La historia de nuestra sociedad está en constante construcción e, incluso los eventos pasados, pueden transformarse cuando les damos un vistazo fresco desde otra perspectiva u obtenemos nuevas evidencias sobre ellos. Recientemente, el último caso se ha dado con el ahora reconocido doctor transgénero Alan L. Hart.

Durante décadas, su historia y logros se mantuvieron ocultos de los ojos del mundo.

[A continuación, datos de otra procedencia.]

Below are the code and all the weights of a small trained network. Each question names an input and a target symbol and asks about switching units off, where a switched-off unit gives its printed mean instead of its output.

import numpy as np


def w(rows, s, z=0):
    codes = np.array(rows[::2]) - 128.0
    scale = np.full(codes.shape[1], s)
    scale[-1] = z or s
    return codes * scale


def f(y):
    return np.maximum(y, 0)


def softmax(a):
    e = np.exp(a - a.max(-1, keepdims=True))
    return e / e.sum(-1, keepdims=True)


def log_softmax(a):
    a = a - a.max(-1, keepdims=True)
    return a - np.log(np.exp(a).sum(-1, keepdims=True))


def net(x, mask):
    ids = ['αδηθμξπτφψω'.index(c) for c in x.split()]
    T = len(ids)
    res = E[ids] + P[:T]
    u = 0
    for l in range(2):
        q, k, v = (res @ M[l].T for M in (Q, K, V))
        z = softmax(np.where(np.tri(T) > 0, q @ k.T / 2**0.5, -1e9)) @ v
        res = res + np.where(mask[u], z, O[l][:, -1]) @ O[l][:, :-1]
        u += 1
        y = f(res @ A[l][:, :-1].T + A[l][:, -1])
        res = res + np.where(mask[u : u + 16], y, B[l][:, -1]) @ B[l][:, :-1]
        u += 16
    return log_softmax(res[-1] @ U[:, :-1].T + U[:, -1])


Q, K, V, O, A, B = {}, {}, {}, {}, {}, {}
E = w([
[63,22,188],'α',
[165,230,25],'δ',
[162,157,127],'η',
[36,56,85],'θ',
[74,162,33],'μ',
[130,97,169],'ξ',
[233,150,220],'π',
[253,215,142],'τ',
[34,104,25],'φ',
[110,106,110],'ψ',
[145,82,240],'ω',
],0.0058)
P = w([
[121,142,98],'0',
[80,168,161],'1',
[187,19,95],'2',
[220,197,150],'3',
[77,143,154],'4',
[187,6,94],'5',
],0.015)
Q[0] = w([
[232,174,73],'L0H1',
[4,97,91],'L0H1',
],0.0047)
K[0] = w([
[165,25,84],'L0H1',
[81,253,210],'L0H1',
],0.0052)
V[0] = w([
[96,34,41],'L0H1',
[156,255,116],'L0H1',
],0.0057)
O[0] = w([
[129,74,50,249],'L0H1',
[152,255,146,31],'L0H1',
],0.0082,0.0015)
A[0] = w([
[71,170,28,67],'L0N1',
[57,115,158,123],'L0N2',
[199,144,71,40],'L0N3',
[172,141,177,19],'L0N4',
[160,179,131,254],'L0N5',
[18,190,183,105],'L0N6',
[2,190,153,114],'L0N7',
[120,236,199,112],'L0N8',
[103,170,107,113],'L0N9',
[82,160,34,62],'L0N10',
[110,213,231,62],'L0N11',
[137,35,42,154],'L0N12',
[69,100,159,181],'L0N13',
[186,88,235,194],'L0N14',
[37,117,174,36],'L0N15',
[230,155,86,187],'L0N16',
],0.0085,0.0044)
B[0] = w([
[57,91,14,142],'L0N1',
[84,78,84,151],'L0N2',
[128,37,142,150],'L0N3',
[203,145,87,130],'L0N4',
[81,187,129,188],'L0N5',
[210,105,45,178],'L0N6',
[210,131,42,178],'L0N7',
[125,102,243,175],'L0N8',
[145,172,141,140],'L0N9',
[40,103,72,139],'L0N10',
[102,28,185,165],'L0N11',
[164,11,195,255],'L0N12',
[151,77,95,168],'L0N13',
[81,141,50,197],'L0N14',
[68,155,2,144],'L0N15',
[33,136,143,202],'L0N16',
],0.0078)
Q[1] = w([
[75,50,66],'L1H1',
[46,254,22],'L1H1',
],0.0063)
K[1] = w([
[48,130,89],'L1H1',
[245,154,71],'L1H1',
],0.012)
V[1] = w([
[124,33,64],'L1H1',
[253,11,228],'L1H1',
],0.0046)
O[1] = w([
[111,167,252,253],'L1H1',
[254,141,210,67],'L1H1',
],0.0057,0.0041)
A[1] = w([
[197,118,168,98],'L1N1',
[101,156,81,135],'L1N2',
[189,161,179,141],'L1N3',
[103,208,122,254],'L1N4',
[163,130,189,66],'L1N5',
[127,94,133,65],'L1N6',
[129,129,132,102],'L1N7',
[204,102,92,62],'L1N8',
[125,115,80,56],'L1N9',
[173,98,113,70],'L1N10',
[106,150,148,89],'L1N11',
[145,117,53,63],'L1N12',
[79,132,114,149],'L1N13',
[121,250,139,99],'L1N14',
[152,123,105,153],'L1N15',
[125,116,70,67],'L1N16',
],0.016,0.0078)
B[1] = w([
[170,211,193,234],'L1N1',
[250,109,103,214],'L1N2',
[167,87,33,177],'L1N3',
[209,132,31,253],'L1N4',
[57,145,234,182],'L1N5',
[211,187,81,251],'L1N6',
[112,140,119,128],'L1N7',
[70,230,88,229],'L1N8',
[51,141,143,195],'L1N9',
[125,229,96,245],'L1N10',
[96,105,177,138],'L1N11',
[23,195,183,213],'L1N12',
[173,84,185,226],'L1N13',
[2,227,245,179],'L1N14',
[114,152,162,185],'L1N15',
[32,156,176,213],'L1N16',
],0.0078,0.0057)
U = w([
[87,181,139,148],'α',
[154,72,244,196],'δ',
[131,21,164,189],'η',
[224,125,80,167],'θ',
[185,48,100,199],'μ',
[200,199,69,60],'ξ',
[132,129,40,114],'π',
[101,217,229,48],'τ',
[193,96,66,166],'φ',
[47,88,199,146],'ψ',
[67,215,98,1],'ω',
],0.011,0.0048)

Each question gives the input, a string of symbols that net reads in full, and the target symbol t.
The units are the heads (2 rows each of Q, K, V and O) and the neurons (one row each of A and B). Each row of codes is followed by its name. A weight is (code - 128) times the scale printed after its matrix; where a second scale follows, it is the last column's (O, A, B and U).
mask holds one flag per unit, layer by layer, with each layer's heads first. A switched-off unit (its flag False) gives its mean, the last column of its rows in O or B, instead of its output. The means were averaged over made-up inputs and are rounded, as every weight is.
A unit's drop is (log p(t) with every unit on - log p(t) with that unit switched off) / (log p(t) with every unit on - log p(t) with every unit switched off).
The circuit of an input: a set's keep is (log p(t) with only the set's units on - log p(t) with every unit switched off) / (log p(t) with every unit on - log p(t) with every unit switched off). Starting from the 12 units with the biggest drops (on a tie, the unit counted first), units are removed one at a time, each time the one whose removal leaves the highest keep (on an exact tie, the one counted first), for as long as the keep stays at least 0.8.
circuit, biggest first: the units of the circuit, biggest drop first
top k neurons: the k neurons with the biggest drops, biggest first
top k neurons in layer l: the k neurons of layer l with the biggest drops, biggest first
input θ δ α, target δ: top 2 neurons => [L0N12, L0N7]
input τ ψ θ θ η π, target ω: top 3 neurons in layer 1 => [L1N8, L1N10, L1N12]
input θ δ φ, target δ: circuit, biggest first => [L1H1, L0N12, L0N7, L0N14]
input θ ω θ ξ α δ, target δ: circuit, biggest first => [L0N6, L1H1, L0N7, L0N12]
input δ ω α, target ψ: top 2 neurons in layer 0 => [L0N6, L0N16]
input α θ α τ, target δ: top neuron => [L0N16]
input ψ δ η ξ π, target δ: circuit, biggest first => [L0N8, L0N11, L0H1, L1H1]
input α φ θ, target τ: top 2 neurons => [L0N7, L0N6]
input ω θ α π, target δ: circuit, biggest first => [L0H1, L1H1, L0N7]
input α φ ω π ξ ξ, target τ: top 3 neurons => [L0N7, L0N6, L0N12]
input π η τ τ δ, target ξ: top 3 neurons in layer 0 => [L0N6, L0N7, L0N12]
input θ η θ ψ π α, target δ: top 3 neurons => [L0N12, L0N6, L0N7]
input ω α α ψ, target δ: circuit, biggest first => [L0H1, L1H1, L0N6, L0N7]
input μ ξ μ, target η: top neuron in layer 1 => [L1N4]
input θ τ τ π δ ξ, target δ: top 2 neurons in layer 0 => [L0N6, L0N7]
input θ η φ θ η η, target δ: circuit, biggest first => [L0N12, L0N7, L1N1]
input δ α τ μ, target τ: top 3 neurons => [L1N14, L0N12, L0N5]
input τ μ ξ, target ω: top 2 neurons in layer 1 => [L1N8, L1N10]
input τ ξ ω φ η ω, target ω: top 4 neurons in layer 0 => [L0N16, L0N5, L0N8, L0N14]
input α θ α ω, target δ: top 2 neurons in layer 0 => [L0N7, L0N6]
input δ τ ψ ω α μ, target ψ: top neuron in layer 0 => [L0N6]
input τ ψ α, target ω: top 2 neurons => [L0N16, L1N8]
input τ α φ, target ω: top 2 neurons => [L0N16, L0N7]
input δ ω μ, target ψ: top 3 neurons in layer 0 => [L0N6, L0N16, L0N7]
input θ ξ ω η ψ ψ, target δ: top 3 neurons in layer 0 => [L0N12, L0N6, L0N7]
input μ ω η, target η: top 4 neurons => [L0N6, L0N7, L0N1, L0N10]
input α φ η ψ α ω, target τ: top 3 neurons in layer 0 => [L0N7, L0N6, L0N12]
input ξ θ μ φ δ, target ξ: top 3 neurons in layer 1 => [L1N4, L1N2, L1N14]
input α ψ η, target τ: top 2 neurons in layer 0 => [L0N7, L0N6]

Afortunadamente, los registros que quedaron detrás de él permitieron que el historiador Jonathan Katz lo identificara y procediera a dar a conocerlo en el mundo actual.

Orígenes: la educación de Lucille Hart

La historia del doctor transgénero Alan L. Hart inició con su nacimiento el 4 de octubre de 1890. Para entonces, el mundo conocería a Alberta Lucille Hart, presentada en Halls Summit, Kansas, Missouri.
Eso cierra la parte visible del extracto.